Call me an ambulance.

She immediately texts back.

Can’t. I’m in the mortuary. Dead.

An hour later I am at home unpacking my groceries when my phone rings. I got one less problem without you! I got one less problem without you! Rihanna’s ‘Diamonds’ is out and ‘Problem’ by Ariana Grande’s is in. The words to this song somehow ring true in my life … wonder why?

I used to cry when my phone would ring ‘Diamonds’ and now when I hear those words I smile.

“Hello.”

“Hi Tash.”

“Oh hi Mum.”

“Love, can you come with me to the hospital? Something is up with Gran.”

I frown and immediately stop what I am doing. “What do you mean?”

“I don’t know, she just rang me and said she needed to go to the hospital and could we take her.”
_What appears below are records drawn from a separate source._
A small network was shown many inputs. Here are its activations along a few directions, one row for each input.
In each table, some parts of the input vary, and every possible input appears once, in random order.
A made-up example of a description, with smaller parts first: one of 8 places around a ring, together with either a single point or one of 11 places around a ring or (one of 2 separate values, together with one of 6 places along a line).
Shared parts are said once, and a part with two or three values counts as separate values.

Other details of the inputs shift rows strongly along two fixed directions, in all tables alike. That doesn't count.

Table:
R1: -.19	.08	.17	.41	-.60	-.11	.55	-.20	-.69	-.15	.45	-.02	-.34	-.07
R2: -.08	.09	.24	-.03	.00	.12	-.09	-.02	.23	-.13	-.01	.13	.13	-.04
R3: -.12	-.02	-.37	-.61	.42	-.26	-.15	.21	.15	.45	.07	-.07	-.53	.16
R4: .04	.04	-.05	.08	.01	.04	-.03	-.01	.19	-.23	-.02	.09	.23	-.19
R5: -.03	.07	.16	.04	.07	-.06	-.13	-.05	.03	-.17	-.25	.01	.25	-.04
R6: .04	.18	.14	-.01	-.02	.05	-.09	.02	.19	-.22	-.05	.07	.11	-.13
R7: -.11	.05	.14	.00	.04	.10	-.05	-.05	.21	-.13	-.01	.16	.18	-.08
R8: -.01	.11	.24	.01	.02	-.04	-.17	-.01	.03	-.17	-.26	-.03	.21	-.01
R9: .11	.19	.16	-.01	-.07	.09	-.13	.07	.18	-.15	-.09	.08	.08	-.12
R10: -.27	-.26	-.49	-.07	-.23	-.37	.53	.00	-.65	.53	.59	-.17	-.86	.27
R11: -.13	-.22	-.62	-.45	.45	-.24	-.06	.18	.21	.38	.11	-.05	-.34	.09
R12: .10	-.09	.02	.16	-.03	.00	-.12	.02	.07	-.05	-.24	.02	.30	.02
R13: .09	.07	.21	.06	-.04	.01	-.16	.03	.05	-.04	-.30	.02	.21	.00
R14: .18	-.08	-.51	-.68	.95	.05	-.15	.08	-.03	.42	.14	-.50	-.56	.34
R15: .03	-.05	.07	.04	-.10	.18	-.05	.01	.24	.01	-.04	.19	.19	-.02
R16: -.01	-.03	.06	.11	.05	-.06	-.09	-.04	.01	-.16	-.21	-.01	.31	-.04
R17: .15	-.03	-.09	.13	-.09	.11	-.04	.04	.24	-.12	-.04	.11	.22	-.12
R18: -.11	-.09	.22	.49	-.71	-.15	.50	-.17	-.87	.05	.22	-.09	-.25	.13
R19: .22	.00	.36	.08	.35	.53	-.13	-.27	.00	-.03	.08	-.23	.21	.12
R20: .15	.03	-.01	.06	-.12	.11	-.05	.05	.20	-.09	-.08	.14	.16	-.12
R21: -.09	-.04	.03	.06	.02	.11	-.02	-.05	.23	-.13	.01	.14	.25	-.09
R22: .14	.14	.10	.03	-.09	.11	-.07	.07	.22	-.10	-.09	.12	.11	-.13
R23: .04	-.10	.01	.14	.04	-.01	-.10	.01	.07	-.12	-.22	.01	.34	-.04
R24: .04	.11	.25	.02	-.04	-.02	-.21	.03	.01	-.07	-.29	-.03	.17	.01
R25: -.01	-.15	-.71	-.45	.45	-.32	-.06	.22	.16	.31	.09	-.11	-.39	.01
R26: -.20	-.01	.27	.39	-.72	.01	.57	-.18	-.65	.09	.47	.03	-.39	.08
Each input here is: either one of 2 separate values or (one of 3 separate values, together with one of 8 places around a ring).
Question: Which other rows belong to the same alternative as R14? List them by row number.
Answer: R19
Question: Change only the choice among 3 separate values in R23. List by row number the other rows that result.
Answer: R11, R25
Question: Start at R1 and move only the place on the ring of 8, one step at a time. The first step leads to R4. Which rows follow, in order?
Answer: R25, R17, R20, R22, R9, R6

Table:
R27: -.06	.06	-.10	-.13	.01	-.08	-.05	.10	.18	.01	-.01	.11	-.05	-.07
R28: -.05	.06	.32	.41	-.54	.17	.22	-.11	-.07	-.25	.12	.21	.20	-.13
R29: .00	-.04	-.17	-.07	.03	-.03	-.05	.08	.22	.04	-.01	.13	.02	-.06
R30: .06	-.01	-.02	-.06	.21	.01	-.08	-.03	-.04	.03	-.08	-.13	.03	.07
R31: -.05	-.04	.26	.49	-.52	.07	.22	-.11	-.20	-.26	.03	.14	.27	-.11
R32: -.06	.03	-.04	-.10	-.05	-.23	-.10	.12	.05	.09	-.17	.06	-.04	.00
R33: .07	.06	.04	-.13	.23	.08	-.10	-.01	.08	.00	-.02	-.09	-.02	.02
R34: .08	-.07	-.06	-.06	.21	.13	-.06	-.03	.05	.07	.00	-.10	.03	.05
R35: .08	-.06	-.05	-.04	.22	.07	-.08	-.01	.02	.04	-.06	-.12	.07	.07
R36: -.03	-.03	-.15	-.05	.03	-.18	-.07	.07	.09	.01	-.12	.06	.06	-.05
R37: .06	.02	.00	-.11	.21	.04	-.11	-.01	.02	.00	-.05	-.12	.00	.06
R38: -.03	.06	-.11	-.10	.01	-.12	-.05	.10	.16	-.02	-.06	.09	-.02	-.10
R39: .04	.12	.53	.36	-.29	.37	.08	-.20	-.08	-.32	.07	.06	.30	-.08
R40: -.30	-.10	-.33	.02	-.40	-.52	.55	.00	-.83	.31	.48	-.18	-.83	.16
R41: .09	-.03	-.05	-.11	.22	.15	-.08	-.01	.10	.07	.05	-.07	-.02	.05
R42: .06	.05	.10	-.13	.17	.00	-.14	.02	-.03	.07	-.17	-.10	.00	.10
R43: .05	.01	.01	-.14	.22	.15	-.08	-.02	.13	.07	.05	-.05	-.05	.06
R44: -.02	-.09	-.19	-.05	.02	-.07	-.03	.07	.15	.04	-.04	.09	.06	-.05
Question: What do these inputs look like to the network?
Answer: one of 2 separate values, together with either a single point or one of 8 places around a ring
Question: Changing only the choice among 2 separate values turns R40 into R37. The same change can be made to R27. Which row results?
Answer: R39
Question: Change only the choice among 2 separate values in R28. List by row number the other rows that result.
Answer: R43

Table:
R45: -.07	.04	.20	.15	-.04	.18	-.05	-.16	.30	-.17	.02	.18	.30	-.16
R46: -.12	.00	-.22	.11	-.21	-.22	.34	.01	-.42	.00	.26	-.10	-.38	-.05
R47: .02	-.02	-.24	-.43	.36	-.28	-.20	.18	.01	.44	-.17	-.15	-.36	.13
R48: .04	-.09	-.23	-.46	.66	-.17	-.48	.17	.52	.23	-.44	.05	.18	.07
R49: .06	-.14	.07	.41	-.45	.15	.24	-.05	-.11	-.15	.13	.11	.14	-.01
R50: .12	.21	-.11	-.45	.47	.04	-.37	.18	.53	-.02	-.27	.03	.02	-.06
R51: -.09	.03	.24	.09	-.04	.06	-.11	-.04	.08	-.26	-.16	.06	.37	-.06
R52: .18	-.03	-.48	-.44	.59	-.05	-.41	.21	.71	.10	-.22	.13	.13	-.16
R53: .35	.03	.46	.31	.23	.65	-.16	-.26	.11	-.39	-.11	-.14	.61	-.02
R54: -.09	-.07	-.20	.09	-.29	-.33	.30	.00	-.52	.03	.18	-.17	-.32	.07
R55: -.13	-.11	.27	.34	-.35	.28	.13	-.14	-.02	-.13	.11	.14	.27	.01
R56: -.10	.06	-.18	-.25	.02	-.35	.09	.12	-.39	.26	.16	-.23	-.61	.21
R57: .02	.14	.36	.25	-.40	.18	.22	-.13	-.13	-.10	.22	.10	-.04	-.08
R58: -.31	.01	-.05	.04	-.16	-.22	.36	-.10	-.47	.05	.35	-.11	-.39	.03
R59: -.03	-.13	-.43	-.12	.03	-.44	.16	.07	-.42	.40	.05	-.14	-.44	.16
R60: .14	.08	.55	.36	-.42	.53	-.05	-.06	.23	-.30	-.10	.24	.50	-.06
Question: What do these inputs look like to the network?
Answer: either a single point or (one of 3 separate values, together with one of 5 places around a ring)
Question: Change only the choice among 3 separate values in R58. List by row number the other rows that result.
Answer: R46, R50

“Oh … ok.” I answer wide-eyed. “I’ll get over to Didge’s house and you pick me up from there.” I start to panic and run around frantically to try and find my keys in amongst the shopping bags on the bench. Why do I only lose my damn keys when I’m in a hurry? I quickly put away the meat and milk and head to the car.

Fifteen minutes later Bridget and I stand out the front of her house as we wait for Mum to pick us up.

“So then what did she say?” Bridget frowns.

I hunch my shoulders. “I don’t know. Just that. Gran needed to go to the hospital and she thought we should come.”

“Yes. But what’s the problem?”

“I don’t know. For the tenth time!” I scream. Honestly I’m too sick for this shit.

“Calm down, you crazy bitch,” Bridget snaps.

“You know what, when we get to the hospital, book me in. I’m dying from alcohol poisoning and it’s your bloody fault. Stop making me drink so much!”

She laughs as she looks at me. “You do look like shit actually, come to think of it.”